Brazilian communications satellite

Brasilsat B3 is a Brazilian communications satellite. It was launched on 4 February 1998 by an Ariane 44LP carrier rocket, as part of a dual-payload launch with Inmarsat-3 F5. It was built by Hughes Aircraft, based on the HS-376 satellite bus. It operates by Star One, a subsidiary of Embratel.

==Objectives==
The Brasilsat B3 was launched to meet the great demand of the Brazilian market and to bring satellite communication to some cities in the Amazon Region, which still did not have access to satellite services; these locations were for the first time connected to Brazil and the world. In addition, the B3 unveiled the Brasilsat B2, which has now been used in open or pay-TV broadcasts, telephony services and data transmission.

==History==
Brasilsat is the name of a group of Brazilian satellites destined to provide communications via satellites, mainly to Brazil. In February 1998, the Brasilsat B3 satellite was launched, currently located at 92 degrees west longitude, in an inclined orbit where it meets the growing demand for telephony from several operators, mainly in the interior of Brazil. The satellite is one of the pioneers to transmit digital signal, with 100% of the programming being displayed in the new system. Brasilsat B3 coverage is national and the channels that were broadcast by the satellite were mostly free to air.

Brasilsat B3 was the third satellite launched from Brazil's second generation of communications satellites, which are the result of joint engineering and manufacturing efforts in the US and Brazil. The new series of satellites was called "Brasilsat B'. Embratel, a Brazilian telecommunications company, signed a contract in August 1990 for the construction of the first two satellites of the series, Brasilsat B1 and Brasilsat B2. In December 1995, with new satellites in orbit and unable to meet customer demand, Embratel decided to launch a third satellite, Brasilsat B3. The fourth and last satellite of the series, Brasilsat B4, was ordered in June 1998. Brasilsat B3 was operated directly by Embratel until the end of 2000, when Star One, a subsidiary of that company was formed and assigned to manage the former fleet of Embratel satellites.

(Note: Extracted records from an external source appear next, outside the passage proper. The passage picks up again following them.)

Here is a tiny trained network, its code and every weight. The questions are about switching its units off for an input and a class, where a switched-off unit gives its printed mean instead of its output.

import numpy as np


def w(rows, s, z=0):
    codes = np.array(rows[::2]) - 128.0
    scale = np.full(codes.shape[1], s)
    scale[-1] = z or s
    return codes * scale


def f(y):
    return y / 2 * (1 + np.tanh(0.7978845608 * (y + 0.044715 * y**3)))


def log_softmax(a):
    a = a - a.max(-1, keepdims=True)
    return a - np.log(np.exp(a).sum(-1, keepdims=True))


def net(x, mask):
    res = np.array(x, float).reshape(1, 3) / 4 @ E
    y = f(res @ A[0][:, :-1].T + A[0][:, -1])
    res = res + np.where(mask, y, B[0][:, -1]) @ B[0][:, :-1]
    return log_softmax(res[-1] @ U[:, :-1].T + U[:, -1])


A, B = {}, {}
E = w([
[130,206,18,142,105,230],'x0',
[169,241,159,114,100,84],'x1',
[110,169,144,255,30,104],'x2',
],0.0086)
A[0] = w([
[121,69,131,197,92,122,182],'N0',
[125,70,119,115,149,195,165],'N1',
[126,173,134,194,83,110,198],'N2',
[137,65,146,205,96,132,162],'N3',
[149,105,140,41,146,105,251],'N4',
[118,49,109,103,170,167,119],'N5',
[117,99,142,139,121,149,207],'N6',
[133,181,107,105,131,164,170],'N7',
[140,134,97,141,94,151,96],'N8',
[130,142,125,139,169,140,27],'N9',
[128,93,125,94,164,142,147],'N10',
[153,112,78,142,162,115,161],'N11',
[106,68,107,103,142,145,229],'N12',
[134,113,62,87,142,253,249],'N13',
[149,185,186,168,90,50,180],'N14',
[147,129,164,99,160,116,192],'N15',
[117,123,131,142,153,151,194],'N16',
[123,135,166,60,159,59,190],'N17',
[120,77,105,168,135,133,213],'N18',
[94,117,142,178,116,115,185],'N19',
],0.015,0.0029)
B[0] = w([
[107,144,115,210,108,187,186],'N0',
[102,126,117,76,123,164,191],'N1',
[159,236,171,155,101,112,224],'N2',
[109,134,91,205,109,184,186],'N3',
[139,46,182,139,163,157,213],'N4',
[158,133,136,48,109,173,207],'N5',
[119,111,125,146,129,154,149],'N6',
[204,129,71,169,234,142,178],'N7',
[139,138,159,163,160,140,156],'N8',
[122,115,104,123,130,131,125],'N9',
[115,131,190,99,104,157,180],'N10',
[109,135,131,110,135,143,146],'N11',
[148,117,114,97,131,176,191],'N12',
[43,152,108,62,250,104,247],'N13',
[169,128,92,93,8,68,244],'N14',
[136,71,149,152,154,135,172],'N15',
[104,134,146,125,128,141,143],'N16',
[145,5,175,175,149,123,210],'N17',
[110,115,116,145,130,184,166],'N18',
[103,139,121,176,92,148,171],'N19',
],0.026,0.013)
U = w([
[165,50,166,123,152,134,253],'0',
[84,148,88,136,255,57,91],'1',
[98,114,96,35,183,184,93],'2',
[179,157,105,151,51,63,127],'3',
[103,152,69,183,100,207,215],'4',
[173,172,65,106,180,115,41],'5',
[172,80,121,147,89,80,54],'6',
[177,183,111,157,148,94,68],'7',
],0.0094,0.0029)

Each question gives the input, the list of numbers given to net, and the class t.
The units are the neurons (one row each of A and B). Each row of codes is followed by its name. A weight is (code - 128) times the scale printed after its matrix; where a second scale follows, it is the last column's (A, B and U).
mask holds one flag per neuron, in row order. A switched-off neuron (its flag False) gives its mean, the last column of its row in B, instead of its output. The means were averaged over made-up inputs and are rounded, as every weight is.
A unit's drop is (log p(t) with every unit on - log p(t) with that unit switched off) / (log p(t) with every unit on - log p(t) with every unit switched off).
The circuit of an input: a set's keep is (log p(t) with only the set's units on - log p(t) with every unit switched off) / (log p(t) with every unit on - log p(t) with every unit switched off). Starting from the 12 units with the biggest drops (on a tie, the unit counted first), units are removed one at a time, each time the one whose removal leaves the highest keep (on an exact tie, the one counted first), for as long as the keep stays at least 0.8.
circuit, biggest first: the units of the circuit, biggest drop first
k most important neurons: the k neurons with the biggest drops, biggest first
drop when u is switched off: that unit's drop, to one decimal
input [6,6,2], class 7: circuit, biggest first : [N2, N7]
input [7,-2,-1], class 1: circuit, biggest first : [N13]
input [-1,-1,1], class 4: circuit, biggest first : [N13, N17]
input [-4,2,0], class 6: 2 most important neurons : [N13, N14]
input [-5,8,0], class 6: circuit, biggest first : [N17, N14]
input [-3,-2,7], class 4: 2 most important neurons : [N3, N0]
input [-8,-2,4], class 4: 2 most important neurons : [N3, N0]
input [6,-7,3], class 2: 2 most important neurons : [N13, N1]
input [6,1,-4], class 1: 2 most important neurons : [N13, N7]
input [6,4,6], class 3: 2 most important neurons : [N14, N13]
input [-1,1,0], class 6: 2 most important neurons : [N13, N2]
input [6,6,0], class 1: drop when N5 is switched off : 0.1
input [-4,-8,0], class 4: drop when N3 is switched off : 0.5
input [2,2,8], class 3: circuit, biggest first : [N14]
input [2,4,-6], class 1: drop when N5 is switched off : 0.2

After the satellite was launched in February 1998, it was placed in the orbital position of 65 degrees west longitude for testing, where it remained until April of the same year when it was moved to 84 degrees west, remained until August 2008, when it was transferred to 75 degrees west and Brasilsat B3 remained in this position in normal geostationary orbit until April 2012, when it was placed in inclined orbit. The satellite was moved to 92 degrees west in January 2013, where it remains currently in inclined orbit.

Its replacement in the orbital position of 75 degrees west to continue with the radio and TV broadcasts was the Star One C3 satellite, which was launched in late 2012, and is covering Brazil and neighboring countries in South America.